Vingean reflection is the process of trying to anticipate how an agent smarter than you might think, in order to ensure that it will be aligned with your values. This is hard, because "if [an agent] could predict [a smarter agent's] actions in detail, it would already be as smart as them." Value Learning is the problem of trying to use machine learning to train an AI to care about what humans care about.

I haven't read much about these problems, but they struck me as related to a concept introduced by philosopher Agnes Callard: "aspiration." Her idea is that, sometimes, we come to care about things that we didn't care about before, and, in particular, that: (1) this doesn't happen all at once, and (2) we play an active role in the process. She argues in her book (which I haven't read yet, but see the interview I just linked with her and Robert Wright) that in several different areas of philosophy (decision theory, moral psychology, and moral responsibility) the prevailing theories make assumptions that would render this process paradoxical or impossible.

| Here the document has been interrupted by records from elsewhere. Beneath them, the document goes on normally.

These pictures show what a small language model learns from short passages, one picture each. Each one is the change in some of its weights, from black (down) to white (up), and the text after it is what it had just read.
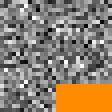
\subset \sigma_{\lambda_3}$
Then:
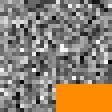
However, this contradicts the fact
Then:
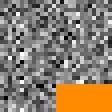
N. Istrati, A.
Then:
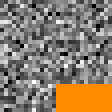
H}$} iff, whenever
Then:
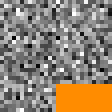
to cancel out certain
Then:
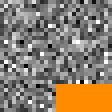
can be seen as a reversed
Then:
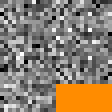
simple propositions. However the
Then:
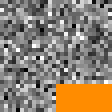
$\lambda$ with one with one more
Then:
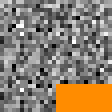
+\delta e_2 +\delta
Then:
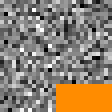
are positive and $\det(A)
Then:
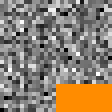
K_0(X)$. Numerical
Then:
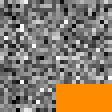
defined by \[ \begin{aligned}
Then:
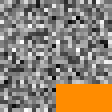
simulation-optimization approach.
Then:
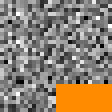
objects $g \in
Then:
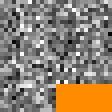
c.p.c.\ maps
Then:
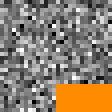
\section*{Appendix B}
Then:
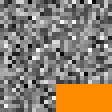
\end{align*} (the last
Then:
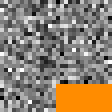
$\mu_2$ are probability
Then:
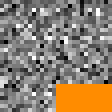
of B a single Jordan
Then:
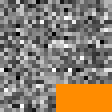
is closely connected with the property for
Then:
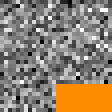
if we consider a labeling of a
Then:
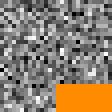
standard normal distribution. Besides
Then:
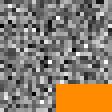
unique minimal $*$-dilation.
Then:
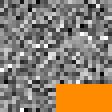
on a hyperbolic sphere for a
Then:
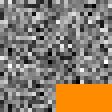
systems are isomorphic. Let $
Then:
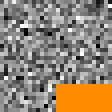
the bodies are not in
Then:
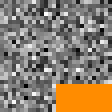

To see what aspiration looks like, consider some value that you didn't have before, but now do. Since I don't know you, I'll give a generic example, but substitute in whatever actually applies to you. Suppose you are now a gourmand, though you didn't care much about good food when you were younger (this apparently happened to a friend of Callard's). How did you get from there to here? Perhaps there was a moment where you first got excited about food (in the case of Callard's friend, she took a trip to Ousaka, Japan). But this probably isn't the whole story, at least not in many cases. This lucky, random encounter provided the first shove to get you onto the path towards being a gourmand, but it didn't take you all the way. You got an inkling of the value of good food by having some in Oosaka, but you had to choose to cultivate this interest. But how is it possible to move yourself further along this path, without already knowing how a gourmand would value good food? It seems like if you care enough to want to get better at valuing good food, then you must already be the kind of person who cares about good food. And how can you critique your own taste without already having the sort of trained palette that future-you will (might) have? How can you improve, without being able to fully see the end of the path? And if you could fully see the end of the path, wouldn't you already be there? (If this description seems unclear, it probably is, and I unfortunately don't have the time to put into making it clearer; please go watch the Robert Wright interview to actually understand what's going on).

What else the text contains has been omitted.